Все требования многопартийности, «свободной игры политических сил», плюрализма и т.п., которые раздавались с середины 80-х годов, в действительности ставили вопрос не об «улучшении» Советского государства, а о смене самого типа государственности (и даже глубже — смене типа цивилизации). То есть о революции гораздо более фундаментальной, нежели социальные революции. На протяжении всего советского периода возможные последствия такой революции оценивались обществоведами (в том числе антисоветскими философами-эмигрантами) как катастрофа, масштабы которой трудно было даже предсказать. Опыт 90-х годов в целом подтвердил эти оценки.

Парламент и Советы

Евроцентризм утверждает существование лишь одной «правильной» формы демократии — парламентской. Она основана на представительстве главных социальных групп общества через партии, которые конкурируют на выборах («политическом рынке»). Парламент есть форум, на котором партийные фракции ведут торг, согласовывая интересы представленных ими групп и классов. Равновесие политической системы обеспечивается созданием «сдержек и противовесов» — разделением властей, жесткими правовыми нормами и наличием сильной оппозиции. В зрелом виде эта равновесная система приходит к двум партиям примерно равной силы и весьма близким по своим социальным и политическим программам. Сама такая политическая практика процедурно сложна, так что возникает слой профессиональных политиков («политический класс»), представляющих интересы разных социальных групп в парламенте. Как и политическая экономия в концепции равновесного рынка, так и политическая философия парламентаризма возникли как слепок с механистической картины мироздания Ньютона. Так, теория конституционной монархии в Англии прямо выводилась из модели Ньютона. Конституция США — классический пример представления государства как равновесной машины.

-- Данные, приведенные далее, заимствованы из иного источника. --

Each row was made from one walk, in order. Every step used is in the known rows, and no mark comes twice. Write each row's walk.
Known rows:
dupi kube rugaz dagu zovud fafazip nezel: [2.087 0.405 -0.876 0.559 0.275 -0.704 0.029 -1.101 -0.060 -0.885 -0.843 -0.177 -0.664 1.788 -1.344 0.813 0.323 -1.411 0.549 0.069 -4.605 -1.108 -1.318 0.882 -0.150]
dagu rugaz: [-0.739 -0.586 0.335 -0.037 2.037 -0.016 -0.201 -0.182 1.027 0.479 -1.527 1.751 0.794 1.254 -0.094 -1.107 -1.393 1.259 0.677 -1.609 2.432 0.195 0.582 -0.688 0.181]
rugaz dagu zovud: [-1.347 -0.130 0.203 -0.798 0.262 -0.215 -0.040 -0.557 0.070 -0.061 -0.718 -0.464 0.105 2.688 0.027 -0.137 -0.937 0.494 0.266 -0.481 2.533 0.109 -0.359 -0.683 -0.577]
zovud fafazip: [0.780 -0.131 0.609 0.116 -0.168 0.367 0.291 -0.134 0.774 -0.171 -1.277 0.675 0.712 -0.353 0.559 -0.640 -1.525 1.311 0.010 1.065 -1.176 0.231 -0.075 0.144 -0.130]
sogab rugaz dagu: [-0.271 -0.273 -0.655 -0.951 1.901 0.416 -0.598 -2.247 1.199 -0.083 2.032 2.531 0.583 1.868 -0.101 1.526 -2.368 0.298 0.580 -2.696 4.748 0.042 0.239 -0.462 0.052]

В Советах выразился иной тип демократии. Во-первых, с самого начала эта демократия выражала самодержавный идеал, несовместимый с дуализмом западного мышления — склонностью видеть в каждой сущности борьбу двух противоположных начал (этот дуализм в конечном счете привел к двухпартийной политической системе). «Вся власть Советам!» — лозунг, отвергающий и конкуренцию партий, и разделение властей, и правовые «противовесы». Во-вторых, Советы с самого начала несли в себе идеал прямой, а не представительной демократии. В первое время создаваемые на заводах Советы включали в себя всех рабочих завода, а в деревне Советом считали сельский сход. Впоследствии постепенно и с трудом советы превращались в представительный орган, но при этом они сохранили соборный принцип формирования. За образец брали (явно бессознательно) земские Соборы Российского государства XVI-XVII веков, которые собирались, в основном, в критические моменты[12]. Депутатами Советов становились не профессиональные политики (как правило, юристы), а люди из «гущи жизни» — в идеале представители всех социальных групп, областей, национальностей. С точки зрения парламентаризма выглядит, конечно, нелепостью «подбор» состава Советов по полу, возрасту, профессиям и национальностям. Но когда корпус депутатов состоит не из профессионалов, а из тех, кто знает все стороны жизни на личном опыте, этот подход имеет глубокий смысл.

В отличие от парламента, где победитель в конкурентной борьбе выявляется быстро, Совет, озабоченный поиском единства (консенсуса), подходит к вопросу с разных сторон, трактуя острые проблемы в завуалированной форме. Это производит впечатление расплывчатости и медлительности («говорильня») — особенно когда ослабевают механизмы закулисного согласования позиций. Для тех, кто после 1989 г. мог наблюдать параллельно дебаты в Верховном Совете СССР (или РСФСР) и в каком-нибудь западном парламенте, разница казалась ошеломляющей.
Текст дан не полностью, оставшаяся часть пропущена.